Quality Manager

My client is seeking a highly skilled Site Quality Manager to oversee day-to-day operations in their Buffalo, NY site. This site has three specific product lines and has just undertaken a new customer which has further increased performance. The role will have 10 direct reports and sit on the leadership team for the plant.

Client Details

Our client is an end-to-end solution provider from design and development to finish device manufacturing and assembly. They go back almost five decades and have been strategically building our capabilities portfolio to offer their customers a complete, end-to-end solution for their medical device needs.

Description

The Site Quality Manager will be responsible for:

• Lead and manage all aspects of the site's Quality Management System (QMS) to ensure compliance with applicable regulations and standards.
• Serve as the site's Management Representative for regulatory and customer audits.
• Oversee quality assurance, quality control, incoming inspection, document control, and CAPA systems.
• Ensure effective implementation of ISO 13485 and FDA QSR requirements at the site.
• Coordinate and host external audits (FDA, ISO, customer) and ensure timely resolution of findings.
• Partner with Engineering, Operations, and Supply Chain to drive continuous improvement, risk management, and product quality initiatives.
• Monitor key quality metrics and report on performance to senior leadership.
• Lead investigations into non-conformances, customer complaints, and supplier quality issues; ensure timely and effective CAPA.
• Manage and mentor the site quality team, fostering professional development and accountability.
• Oversee validation protocols and reports (IQ/OQ/PQ), ensuring appropriate quality input.
• Support product transfers, process changes, and new product introductions from a quality perspective.
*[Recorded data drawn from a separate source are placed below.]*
These are the activations of a small neural network, seen along a few directions. Each row is one input.
Each table varies a few parts of the input and shows all the possible inputs, shuffled.
Descriptions start from the smaller parts, as in this example, which fits no table here: one of 4 places along a line, together with either a single point or one of 9 places around a ring or (one of 3 separate values, together with one of 8 places around a ring).
Shared parts are said once, and a part with two or three values counts as separate values.
(in the rows, 128 means zero)

Other details of the inputs vary at random and push rows far along two fixed directions, the same in every table; ignore that.

A family of inputs:
R1: [153  66 149 144 131 117  83 136 123 156 128]
R2: [129 176 108 105 135 105 149 128 135 139 121]
R3: [112 169 124 105 134 130 157 141 144 129 129]
R4: [146  61 151 180 137 133 112 106 131 100 140]
R5: [131  58 139 117 104 143  83 138 114 155 119]
R6: [154  66 155 142 122 118  90 137 129 157 128]
R7: [110 159 104  72 105 134 151 134 118 147 126]
R8: [170 168 134 159 162 110 129  93 134  74 112]
R9: [110 162 130 115 146 129 133 135 135 119 124]
R10: [120 163 124 107 131 138 168 137 147 139 138]
R11: [170 169 136 148 146 109 149 102 138  84 116]
R12: [ 53 105 101  84 120 112 112 164 115 192 148]
R13: [164 141 142 234 100 161 106 141  89 119 131]
R14: [109 150 106 125 126 120 170 118 142 117 142]
R15: [ 99 102 111  60  92 138 129 164 107 199 139]
R16: [154  85 154 155 132 143  71 101 111  88 107]
R17: [158 159 139 166 161 142 139  97 151  65 118]
R18: [120  61 151 133 131 142  90 156 133 163 127]
R19: [104 155 110 121 129 115 168 121 135 112 139]
R20: [100 145 117 127 131 114 150 120 133 111 134]
R21: [122 170 102  88 114 134 146 119 123 122 123]
Each input here is: either a single point or (one of 4 separate values, together with one of 5 places along a line).
Which other rows does R14 become when the place on the line of 5 takes its other values? List them by row number. -> R4, R12, R19, R20

A family of inputs:
R22: [142  56 148 166 132 137  97 115 128  99 134]
R23: [146 189 112 107 131 115 170 104 131 116 121]
R24: [144 104 153 176 148 143 113 103 141  71 124]
R25: [108  80 136  93 117 140  87 167 119 185 127]
R26: [184 104 159 171 146 122  89 103 130  87 111]
R27: [137  70 160 167 148 139  91 127 136 106 128]
R28: [175  77 163 164 143 127  75 115 125 111 116]
R29: [125 205 108  90 133 115 165 132 136 134 119]
R30: [143  85 149 138 121 147  94 119 117 114 118]
R31: [ 94 176 106  84 128 110 180 142 148 157 144]
R32: [140 199 106 107 123 112 171  99 129 106 116]
R33: [ 73 182  89  56 114 106 196 151 138 183 147]
R34: [ 66  87 111  81 108 133 120 169 121 192 143]
R35: [139  73 153 178 148 137  78 115 130  91 125]
R36: [104  76 129 100 113 132  67 166 106 179 124]
R37: [135 181 123 156 146 123 160  87 137  54 123]
R38: [176 117 155 163 150 132  98 105 134  91 112]
R39: [146  93 144 145 129 141  87 113 113 109 114]
R40: [ 92 100 115  73 106 145 108 171 118 191 128]
R41: [153 117 145 210 123 149 129 126 123 101 136]
R42: [106 100 133 131 124 134 120 128 130 124 134]
R43: [189  94 170 171 144 135  98 100 136  83 115]
R44: [178 189 126 150 139 123 164  67 137  57 111]
R45: [154 109 144 175 103 153 101 145 105 144 132]
R46: [ 92 127 109 141 104 129 125 175 105 189 150]
R47: [145 104 152 168 152 141 120 114 146  84 124]
R48: [164 124 150 159 146 135  97 109 128  85 108]
R49: [157 209 129 158 161 108 181  82 155  53 125]
R50: [127  84 133 152 133 124 101 116 122 111 134]
R51: [120 186 106 127 135 113 171  99 135  84 133]
R52: [ 91 117 123 112 135 118 112 156 128 157 133]
R53: [116  90 140 150 139 127  89 133 126 116 127]
R54: [100  69 126 119 115 127 103 145 122 155 143]
R55: [138  67 137 124 112 142  93 132 115 139 124]
R56: [ 75 199  75  37  99 112 174 152 112 185 130]
R57: [123  66 141 122 122 140  63 149 109 156 121]
R58: [ 91 195  93  43 115 126 184 162 139 190 128]
R59: [136 212 100 101 125 125 182  96 126  96 121]
R60: [142 244 103 146 111 132 186 123 114 114 124]
R61: [167  91 161 188 159 119  98 100 142  81 128]
R62: [105  73 127 116 125 108  99 150 123 175 143]
R63: [ 96  66 131 114 133 117  82 171 127 189 140]
R64: [159  86 146 143 121 131 105 110 122 117 118]
R65: [150 102 154 166 152 129 117 116 148  95 130]
R66: [158 198 132 204 131 142 182  99 132  66 135]
R67: [130 187 118 120 143 119 190 112 157 103 136]
R68: [105  73 124  87 100 134  96 156 107 185 131]
R69: [150 100 140 171 143 117 116  96 132  88 128]
R70: [ 84 109 116  99 123 137 128 157 132 161 138]
R71: [144 200 113 108 132 109 173 104 128 109 116]
R72: [132  83 141 149 136 107 100 126 127 126 133]
R73: [155  86 147 181 141 114  99  97 132  82 126]
R74: [116 221  95 118 101 136 175 146 109 162 132]
R75: [ 97 171 101  82 124 112 194 136 141 152 142]
R76: [139  56 149 118 121 133  82 153 127 171 126]
R77: [149 209 111 148 106 151 181 128 121 119 131]
R78: [173  67 158 154 130 135  94 113 126 114 119]
R79: [101 101 125  74 113 128 107 175 124 206 130]
R80: [ 93  77 120  77 102 144  99 166 109 193 128]
R81: [ 98 177 100  94 120 112 189 120 140 136 140]
R82: [ 70 183  77  51 106 111 200 149 140 181 150]
R83: [146 210 125 156 165 127 180  84 153  50 121]
R84: [184 176 135 153 135 134 173  67 143  51 112]
R85: [128  76 137 102 113 123 101 149 115 175 128]
R86: [161 190 134 141 141 147 162  87 140  57 111]
R87: [161 101 154 178 155 133 119 110 154  80 123]
R88: [ 80  75 121 108 118 126  91 157 115 173 140]
R89: [122 203 110 167 121 124 174 132 118 116 138]
R90: [ 65 205  84  56 127 100 183 166 140 185 141]
R91: [117  95 132  98 121 144 104 159 124 169 123]
R92: [110 127 122  92 126 132 109 153 120 168 122]
R93: [102  82 123  95 107 130  78 158 102 178 126]
What is each input in this table made of? -> one of 2 separate values, together with one of 4 places along a line, together with either a single point or one of 8 places around a ring
Changing only the place on the line of 4 turns R30 into R80. The same change can be made to R66. Which row results? -> R41
Changing only the place on the line of 4 turns R87 into R65. The same change can be made to R22. Which row results? -> R54
Which other rows does R93 become when the place on the ring of 8 takes its other values? List them by row number. -> R26, R29, R32, R36, R48, R56, R71
Which other rows does R52 become when the place on the line of 4 takes its other values? List them by row number. -> R27, R47, R83
Which other rows does R51 become when the choice among 2 separate values takes its other values? List them by row number. -> R56
A walk changes only the place on the line of 4. It starts at R91 and steps to R25. List the rest of the walk in order. -> R92, R48

A family of inputs:
R94: [112  85 136 121 113 149  97 150 111 151 126]
R95: [144 137 133 129 131 128 129 132 133 134 122]
R96: [105 124 124 100 123 137 107 159 119 168 126]
R97: [113  82 132 135 120 114 107 150 123 165 142]
R98: [117 155 109 113 115 133 147 125 117 130 128]
R99: [132 140 127 130 126 117 115 126 117 130 122]
R100: [136 106 134 125 123 114 107 143 119 159 130]
R101: [170  50 164 156 149 132  84  86 137  67 116]
R102: [144 152 135 126 134 135 139 131 138 125 124]
R103: [132 141 129 145 136 126 150 127 140 114 134]
R104: [128  92 132 124 107 124 116 137 114 155 134]
R105: [131  97 128 124 113 133 118 136 119 154 135]
R106: [104 175 118 123 134 134 160 130 137 116 132]
R107: [145 138 129 130 131 123 129 129 129 136 126]
R108: [187 108 165 164 169 121 107  69 152  38 104]
R109: [136 154 126 130 134 131 127 126 125 115 118]
R110: [127 138 134 139 136 134 146 132 142 120 137]
R111: [121 171 107 115 113 125 156 113 119 121 128]
R112: [102 138 115  90 147 109 153 117 152 120 132]
R113: [135 156 123 132 134 125 127 118 123 119 118]
R114: [114 132 125 141 133 130 129 132 129 119 130]
R115: [129 141 127 144 135 120 149 122 136 120 135]
R116: [127 150 116 112 114 136 157 129 131 138 130]
R117: [108  99 123 137 123 118 102 142 117 146 139]
R118: [128 145 121 128 120 141 139 119 122 111 121]
R119: [130 167 121 112 119 143 169 123 137 125 130]
R120: [100  85 126 132 124 124  93 152 116 160 139]
Changing only one part turns R111 into R99. The same change can be made to R104. Which row results? -> R100
What is each input in this table made of? -> one of 3 separate values, together with either a single point or (one of 2 separate values, together with one of 4 places along a line)
A walk changes only the place on the line of 4. It starts at R117 and steps to R120. List the rest of the walk in order. -> R114, R106
Which other rows does R105 become when the choice among 2 separate values takes its other values? List them by row number. -> R98

A family of inputs:
R121: [ 83 160 100  86 117 123 165 145 130 158 142]
R122: [ 94  99 123 111 125 117 107 159 123 172 138]
R123: [105  50 135  93 114 122  66 174 113 206 129]
R124: [ 87 162 100  94 122 121 161 140 130 147 138]
R125: [155 179 128 133 145 126 151  96 138  80 114]
R126: [132 175 122 145 145 125 159 102 141  82 126]
R127: [123  50 142 110 115 129  79 156 117 178 130]
R128: [105 162 104  73 113 125 162 137 131 158 130]
R129: [152 171 132 162 145 131 171  87 148  60 126]
R130: [157 177 133 162 151 123 169  92 150  66 127]
R131: [171 130 150 217 125 148 114 114 115  87 127]
R132: [ 98 168 102  71 119 122 149 141 125 159 127]
R133: [148  57 153 147 128 139  76 122 119 120 119]
R134: [122 166 113  88 126 120 158 131 135 146 127]
R135: [ 91 167 104  91 126 112 161 149 135 163 139]
R136: [189 118 156 204 121 153  97 111 107  89 114]
R137: [151  58 154 151 130 137  71 120 118 112 118]
R138: [142  56 155 167 135 130  89 129 130 121 134]
Changing only one part turns R133 into R121. The same change can be made to R125. Which row results? -> R122
What is each input in this table made of? -> one of 2 separate values, together with either a single point or one of 8 places around a ring
Which other rows does R130 become when the choice among 2 separate values takes its other values? List them by row number. -> R134

A family of inputs:
R139: [156  76 151 161 120 145  68 114 100 105 112]
R140: [118  71 143 167 119 144  79 135 105 116 128]
R141: [150 222 120 161 138 131 188 110 141  94 131]
R142: [131  89 137 148 150 133  98  98 135  79 123]
R143: [182  70 156 165 114 148  86 118 110 122 116]
R144: [155  98 148 130 148 133  92 100 131  84 107]
R145: [179 219 127 167 139 133 187  95 141  82 119]
R146: [118  55 140 152 142 124  83 125 131 116 132]
R147: [ 91 193  90  75  91 138 200 138 120 158 140]
R148: [154 140 141 191 134 140 146 118 135  95 136]
R149: [172 150 134 151 129 139 113  99 112  85 106]
R150: [ 77 194  86  42 128 122 177 126 135 141 127]
R151: [161 163 135 111 141 125 157 100 148  91 115]
R152: [103 166 100  72  90 136 161 144 112 174 133]
R153: [104 224  91  85 117 120 173 153 124 173 128]
R154: [166 176 142 138 156 113 147  93 148  71 109]
R155: [165  98 162 166 149 115 118 115 145 107 126]
R156: [127  62 147 171 110 148  94 134 114 124 137]
R157: [158 206 128 117 148 112 186  95 156  85 118]
R158: [155  84 158 196 140 136  72 136 119 120 125]
R159: [133 170 121 139 118 143 154 100 119  82 122]
R160: [141 190 125 163 144 129 143 121 128 100 125]
R161: [181 142 138 153 121 143 130  99 120  93 114]
R162: [167 179 138 184 140 135 165 109 139  90 129]
R163: [105 127 109  79  87 138 143 155 107 190 134]
R164: [125 177 121 164 130 136 159 115 128  85 131]
R165: [ 90  87 123  98 123 105 123 171 133 203 150]
R166: [ 75  98 110  86  94 137 100 166  95 186 135]
R167: [133 120 132 154 145 114 151 112 150 104 141]
R168: [ 78 150  99  86 126 104 169 151 143 170 153]
R169: [100 118 112  50 114 126 135 149 132 180 130]
R170: [ 78  47 122  67 115 129  76 164 117 195 131]
R171: [142  68 158 175 158 111  71 123 130 107 128]
R172: [133 221 113 161 139 130 182 110 137  81 130]
R173: [ 92 101 112  79  90 136  99 166  96 197 128]
R174: [ 90 207 100  68 136  96 180 145 143 163 132]
R175: [125  48 144 155 138 127  93 125 136 121 140]
R176: [ 80  96 118  94 129 101 105 172 126 196 142]
R177: [185 114 149 169 125 140 101 114 121 111 116]
R178: [108  75 128 110 104 129  80 189 108 229 139]
R179: [149 135 146 143 148 109 137 117 148 113 128]
R180: [169  51 162 141 136 140  89 109 135 106 116]
R181: [161  56 160 129 133 131  88 129 132 132 117]
R182: [ 79 106 104  72 115 127 148 148 137 176 145]
R183: [109 216  85  62 103 127 175 139 113 164 120]
R184: [ 81 198  91  99 104 131 204 154 129 161 150]
R185: [ 87 145 101  52 118 127 163 136 138 163 136]
R186: [ 69  53 119 101 123 106  82 178 122 202 147]
R187: [ 95 171 107  58 130 103 143 153 131 171 124]
R188: [ 76 183  85  57 122 122 195 129 147 149 143]
R189: [161 230 111 131 135 129 166  98 126  87 108]
R190: [111 148 105  83 104 126 118 165 108 195 123]
R191: [132  63 150 174 154 114  76 120 131  99 132]
R192: [140  98 140 151 108 148 115 118 114 111 130]
R193: [167 194 131 167 146 130 138 103 127  83 113]
R194: [161 165 134 121 150 131 147  81 144  60 106]
R195: [162  67 162 140 148 127  65 116 126 102 107]
R196: [121 212  92  75 103 127 189 146 125 178 128]
R197: [ 74  39 119  95 114 121 101 172 127 204 152]
R198: [144 151 127 115 138 136 171  89 150  84 124]
R199: [135 103 142 179 123 145 109 114 116  86 125]
R200: [ 99  57 131  65 117 120  70 176 116 204 123]
R201: [141  69 154 194 123 145  95 131 121 109 137]
R202: [123 156 117 124 147 128 154  90 145  74 124]
R203: [154 204 128 156 159 108 193  85 160  63 132]
R204: [175  97 162 153 145 121 113 111 143 103 117]
R205: [ 84  67 124 124 103 133  90 194 112 217 153]
R206: [152 144 148 155 161 108 120 106 141  85 117]
R207: [127 117 136 175 135 134 100 138 118 118 132]
R208: [118  75 143 176 126 139  80 143 110 121 133]
R209: [130  93 139 162 153 124 102 103 135  80 127]
R210: [144  60 155 189 115 152  99 124 117 107 133]
What is each input in this table made of? -> one of 2 separate values, together with one of 4 places along a line, together with one of 9 places around a ring
Changing only the place on the line of 4 turns R194 into R144. The same change can be made to R172. Which row results? -> R207
Changing only the place on the line of 4 turns R191 into R167. The same change can be made to R149. Which row results? -> R143
Which other rows does R146 become when the place on the line of 4 takes its other values? List them by row number. -> R175, R197, R209
A walk changes only the place on the ring of 9. It starts at R163 and steps to R143. List the rest of the walk in order. -> R196, R145, R162, R148, R184, R210, R147
Which other rows does R200 become when the place on the line of 4 takes its other values? List them by row number. -> R151, R181, R195
Which other rows does R202 become when the choice among 2 separate values takes its other values? List them by row number. -> R199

Candidates will be provided full job description upon application and consideration. Please submit your resume for consideration within 48 hours. Relevant candidates can expect to hear back within 48 hours of submission.

Profile

The successful Quality Manager will have:

• Bachelor's degree in Engineering or a related field or Related Work experience
• Heavy experience working in an ISO regulated environment (Medical Device, Automotive, Aerospace preferred)
• Experience with risk management processes, process validation, and supplier quality management.
• Strong analytical and problem-solving skills.
• Excellent communication and interpersonal skills.
• Strong Management experience (3+ years)

Job Offer

My client can offer the following for the Site Quality Manager:

• Competitive Base Salary
• Bonus Potential (Up to 12%)
• Over 136 hours of PTO
• 10 Floating Holidays
• 401k Company Matching Program
• Opportunity to sit on Leadership Team for Site

MPI does not discriminate on the basis of race, color, religion, sex, sexual orientation, gender identity or expression, national origin, age, disability, veteran status, marital status, or based on an individual's status in any group or class protected by applicable federal, state or local law. MPI encourages applications from minorities, women, the disabled, protected veterans and all other qualified applicants.